# Another one of those math questions...

Some guy in my office asked me this question.

If you were to choose randomly, what is the chance that you will answer this question correctly?

A) 25%

B) 50%

C) 60%

D) 25%

I was like “…boooo”.

well assuming that you mean choosing A B C or D , then it depends on what the correct answer is …for example if the correctr answer is 25% then your chance of selelcting it is 2/4 but if the correct answer is B or C then the chance is 1/3…
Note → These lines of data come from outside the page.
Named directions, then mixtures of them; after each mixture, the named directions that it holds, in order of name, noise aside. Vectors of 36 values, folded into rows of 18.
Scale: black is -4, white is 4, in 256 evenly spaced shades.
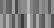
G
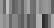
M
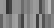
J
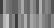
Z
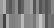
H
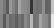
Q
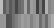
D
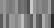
G, M, Q
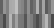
D, M, Z
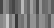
Z
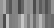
H
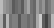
H, M, Q
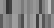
J
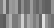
H, J, M
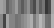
H, Q
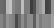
D, J, Q
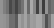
D, H, Z
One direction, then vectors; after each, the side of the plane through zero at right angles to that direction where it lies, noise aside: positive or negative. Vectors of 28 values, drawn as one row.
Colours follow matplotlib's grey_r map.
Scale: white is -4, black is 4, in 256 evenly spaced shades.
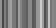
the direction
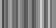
positive
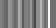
positive
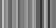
negative
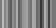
negative
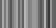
negative
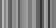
negative
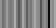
negative
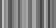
negative
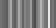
positive
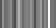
positive
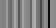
negative
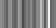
positive
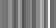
positive
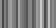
positive
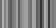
negative
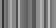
positive
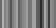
negative
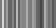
negative
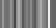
positive
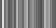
negative
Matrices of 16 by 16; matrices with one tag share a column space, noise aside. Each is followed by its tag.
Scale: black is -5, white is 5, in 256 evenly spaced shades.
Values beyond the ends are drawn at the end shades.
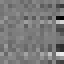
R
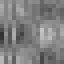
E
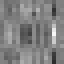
E
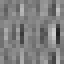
E
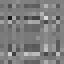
R
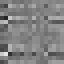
R
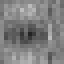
E
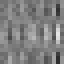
E

def no solution. With 4 unique options, you know one solution exists, and picking it is 25%.

You just blew my mind.

im going to use this as a pick up line tonight …i will let you all know how it goes

I believe the answer is B) Why? Because if you choose A) you are indirectly choosing D) with it. So, lets combine them for argument sake. (25% + 25% = 50%) So, if you choose A), you have to choose D), but that is not possible. The only reasonable way to pick either A) or D) is to pick B). So, in reality, you are just picking between B) and C). B), I feel, is the right answer.
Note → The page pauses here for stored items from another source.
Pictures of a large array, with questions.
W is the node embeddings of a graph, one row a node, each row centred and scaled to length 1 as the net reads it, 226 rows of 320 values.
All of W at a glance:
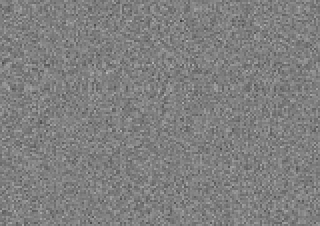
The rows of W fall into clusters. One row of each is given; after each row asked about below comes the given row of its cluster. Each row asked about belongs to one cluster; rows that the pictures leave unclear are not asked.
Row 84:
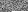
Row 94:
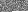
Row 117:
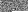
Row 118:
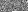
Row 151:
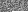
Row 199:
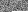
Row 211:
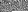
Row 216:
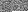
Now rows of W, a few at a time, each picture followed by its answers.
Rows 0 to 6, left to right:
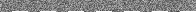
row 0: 94
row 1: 117
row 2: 151
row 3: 216
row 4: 84
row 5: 199
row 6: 117
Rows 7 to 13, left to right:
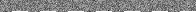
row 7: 199
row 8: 117
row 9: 117
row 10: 199
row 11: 117
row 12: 199
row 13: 211
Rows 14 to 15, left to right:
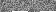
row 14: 151
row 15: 84
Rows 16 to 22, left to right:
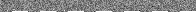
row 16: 117
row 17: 216
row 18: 199
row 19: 211
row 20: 118
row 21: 118
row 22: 211
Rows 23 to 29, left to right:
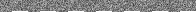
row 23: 199
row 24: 118
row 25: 199
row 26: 117
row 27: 94
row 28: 94
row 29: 151
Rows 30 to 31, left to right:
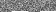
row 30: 84
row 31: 199
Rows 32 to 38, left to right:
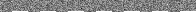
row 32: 216
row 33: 118
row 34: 211
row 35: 199
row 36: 211
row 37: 94
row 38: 117
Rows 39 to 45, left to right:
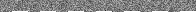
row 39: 199
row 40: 216
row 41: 216
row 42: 211
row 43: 84
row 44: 118
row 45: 151
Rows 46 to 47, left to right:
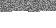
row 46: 151
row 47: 216
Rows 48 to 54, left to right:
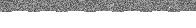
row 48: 117
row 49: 118
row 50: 216
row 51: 117
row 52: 94
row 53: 84
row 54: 84
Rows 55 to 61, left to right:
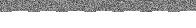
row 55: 211
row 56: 216
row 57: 84
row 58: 199
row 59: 117
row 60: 117
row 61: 211
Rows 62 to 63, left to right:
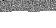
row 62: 211
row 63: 211
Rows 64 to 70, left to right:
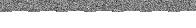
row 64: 84
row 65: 84
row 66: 84
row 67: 118
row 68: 211
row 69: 216
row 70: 94
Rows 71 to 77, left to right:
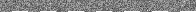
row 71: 94
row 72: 94
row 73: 151
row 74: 118
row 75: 151
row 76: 117
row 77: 199
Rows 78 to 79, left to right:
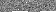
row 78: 118
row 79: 94
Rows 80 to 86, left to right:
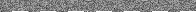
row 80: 151
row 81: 118
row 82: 199
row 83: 216
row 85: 216
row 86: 84
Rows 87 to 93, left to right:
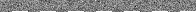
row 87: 94
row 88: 84
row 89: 84
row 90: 94
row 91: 84
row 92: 211
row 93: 216
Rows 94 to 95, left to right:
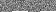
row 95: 94
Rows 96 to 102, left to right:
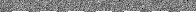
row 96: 151
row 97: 118
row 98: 151
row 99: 199
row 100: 216
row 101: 84
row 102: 151
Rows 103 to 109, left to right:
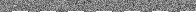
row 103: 199
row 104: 94
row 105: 84
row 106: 211
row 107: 94
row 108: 199
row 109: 199
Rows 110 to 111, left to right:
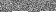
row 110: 84
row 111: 199
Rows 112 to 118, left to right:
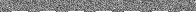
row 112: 84
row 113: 211
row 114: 94
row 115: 211
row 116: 84
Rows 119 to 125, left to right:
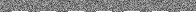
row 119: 216
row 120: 118
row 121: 117
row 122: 117
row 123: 211
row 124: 84
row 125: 118
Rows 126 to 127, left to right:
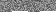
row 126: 216
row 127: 117
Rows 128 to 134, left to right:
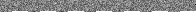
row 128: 118
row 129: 199
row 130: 199
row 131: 199
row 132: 118
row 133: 117
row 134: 94
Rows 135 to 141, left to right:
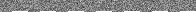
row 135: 117
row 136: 84
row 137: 94
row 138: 199
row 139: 216
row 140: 117
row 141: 211
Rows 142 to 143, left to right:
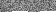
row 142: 151
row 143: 94
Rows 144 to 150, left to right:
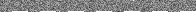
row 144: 118
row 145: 211
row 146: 216
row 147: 216
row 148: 199
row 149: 151
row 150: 216
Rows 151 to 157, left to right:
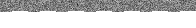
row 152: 199
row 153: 94
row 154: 117
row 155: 199
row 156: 216
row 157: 84
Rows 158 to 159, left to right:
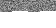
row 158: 117
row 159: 216
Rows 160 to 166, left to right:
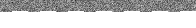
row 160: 84
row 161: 151
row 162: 151
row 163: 117
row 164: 117
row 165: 199
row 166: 117
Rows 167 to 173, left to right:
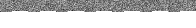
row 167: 84
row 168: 199
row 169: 84
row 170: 151
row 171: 216
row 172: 117
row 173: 151
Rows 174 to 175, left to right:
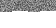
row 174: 199
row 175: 94
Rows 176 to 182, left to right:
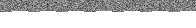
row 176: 216
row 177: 118
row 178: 84
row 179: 117
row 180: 216
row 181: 118
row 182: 151
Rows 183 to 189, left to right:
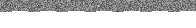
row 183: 216
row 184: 151
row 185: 151
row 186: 199
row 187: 199
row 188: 94
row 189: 216
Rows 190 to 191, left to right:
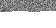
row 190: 151
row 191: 151
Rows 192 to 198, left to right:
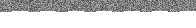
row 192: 84
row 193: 151
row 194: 199
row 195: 117
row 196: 94
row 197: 211
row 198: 211
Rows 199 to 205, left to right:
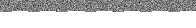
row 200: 216
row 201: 216
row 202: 117
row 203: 118
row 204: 216
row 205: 151
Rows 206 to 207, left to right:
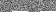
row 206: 216
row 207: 151
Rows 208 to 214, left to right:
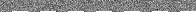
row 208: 216
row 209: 199
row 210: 211
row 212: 211
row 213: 117
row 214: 117
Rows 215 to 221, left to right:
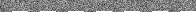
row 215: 151
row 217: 84
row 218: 199
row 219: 151
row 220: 117
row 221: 151
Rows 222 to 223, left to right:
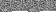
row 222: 211
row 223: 211
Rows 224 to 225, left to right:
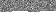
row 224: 151
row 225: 118
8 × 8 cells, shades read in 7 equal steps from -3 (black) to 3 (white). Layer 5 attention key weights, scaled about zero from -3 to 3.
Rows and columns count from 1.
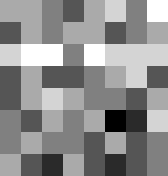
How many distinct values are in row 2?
3
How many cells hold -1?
15
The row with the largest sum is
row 3
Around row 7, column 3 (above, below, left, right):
1 -2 1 0
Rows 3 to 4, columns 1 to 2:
2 3 | -1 1
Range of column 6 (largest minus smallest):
5
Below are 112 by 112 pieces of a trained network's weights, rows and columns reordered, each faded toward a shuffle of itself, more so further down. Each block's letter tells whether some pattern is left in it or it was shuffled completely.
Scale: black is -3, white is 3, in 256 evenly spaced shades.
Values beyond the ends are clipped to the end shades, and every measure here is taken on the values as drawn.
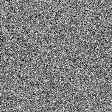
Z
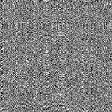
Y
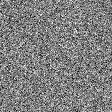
Z
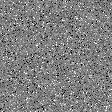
Z
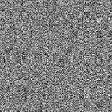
Y
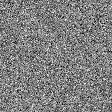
Z
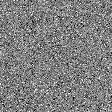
Z
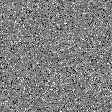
Z
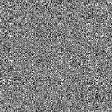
Y
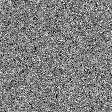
Z
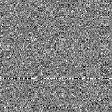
Y
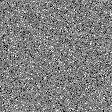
Z
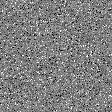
Z
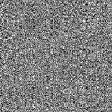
Y
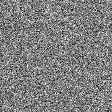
Z
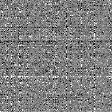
Y
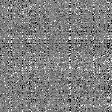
Y
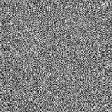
Y
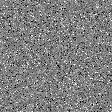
Z
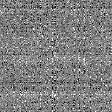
Y

But, one could also argue that by picking B), you are picking out of 4 options so it should be 25%. In my opinion, the simplifying assumption that A) and D) cannot be picked together might be the only answer to the paradox.

Assuming that 25% is wrong as its in there twice, you’re left with choice B & C, which gives you a 50% of the correct answer - choice B. However, choice B is a 1/4 answer option, so you’re back to 25%. I would say this is undefined

My guess 50% because if the answer is indeed 25% then I stand a 1 in 2 chance of getting it correct and if the answer is NOT 25% then I still stand a 1 in 2 chance of getting it correct

You’re introducing a bayesian probabilties where there are none. You can’t say if the answer is NOT this one then I have a 1/2 chance of getting it right as a totally random chooser would not have that knowledge. The answer is there is no answer as this question is logically null.
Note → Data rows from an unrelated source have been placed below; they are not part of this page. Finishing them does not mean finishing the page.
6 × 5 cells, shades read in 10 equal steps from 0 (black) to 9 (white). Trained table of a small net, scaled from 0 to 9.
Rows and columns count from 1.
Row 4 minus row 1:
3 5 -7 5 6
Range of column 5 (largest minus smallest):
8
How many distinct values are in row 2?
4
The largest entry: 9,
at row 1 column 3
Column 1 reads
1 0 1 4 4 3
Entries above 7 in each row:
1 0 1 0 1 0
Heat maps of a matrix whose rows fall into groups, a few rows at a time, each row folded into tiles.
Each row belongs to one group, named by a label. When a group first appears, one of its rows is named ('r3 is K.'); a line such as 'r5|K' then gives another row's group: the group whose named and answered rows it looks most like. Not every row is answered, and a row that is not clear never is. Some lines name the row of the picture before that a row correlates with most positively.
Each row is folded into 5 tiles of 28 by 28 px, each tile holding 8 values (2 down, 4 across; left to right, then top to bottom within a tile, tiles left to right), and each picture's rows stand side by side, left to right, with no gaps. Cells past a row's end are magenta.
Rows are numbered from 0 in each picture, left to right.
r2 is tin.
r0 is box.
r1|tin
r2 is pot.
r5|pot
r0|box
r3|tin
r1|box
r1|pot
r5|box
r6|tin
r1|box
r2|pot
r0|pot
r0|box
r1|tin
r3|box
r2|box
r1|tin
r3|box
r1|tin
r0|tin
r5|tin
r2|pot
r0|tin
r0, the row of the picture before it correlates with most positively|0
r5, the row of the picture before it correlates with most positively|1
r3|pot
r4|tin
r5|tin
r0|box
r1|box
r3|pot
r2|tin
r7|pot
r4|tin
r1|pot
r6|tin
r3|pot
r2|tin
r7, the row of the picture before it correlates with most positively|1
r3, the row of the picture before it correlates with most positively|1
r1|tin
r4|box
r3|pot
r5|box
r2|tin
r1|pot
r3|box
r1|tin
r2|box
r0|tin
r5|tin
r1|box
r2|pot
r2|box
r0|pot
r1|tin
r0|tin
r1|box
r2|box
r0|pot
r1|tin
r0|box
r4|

Agreed - the question contains a fallacy of composition. Ergo sum, it logically defeats itself. Tautological really.

Assuming you have to choose from those 4 choices randomly: - 50% chance of picking A or D, both of which say the answer is 25%. Not correct. - 25% chance of picking B, which says the answer is 50%. Not correct. - 25% chance of picking C, which says the answer is 60%. Not correct. So, the answer is 0%. The answer to the question is defined not just by the number of choices but also by what the answer to those choices is.

What have I done…

How about 50% because I will be either right or wrong no matter what I pick. So 50%

It doesn’t seem that tough to me…randomly picking from the 4 choices there is a 25% chance of picking any single choice. If just one of them said 25%, instead of two, the answer would be a clear cut 25%. Two of them say 25% which throws a wrench into that and means the answer is no longer 25%, so the answer is you have zero chance when choosing RANDOMLY. Process of my elimination, useful in exam taking.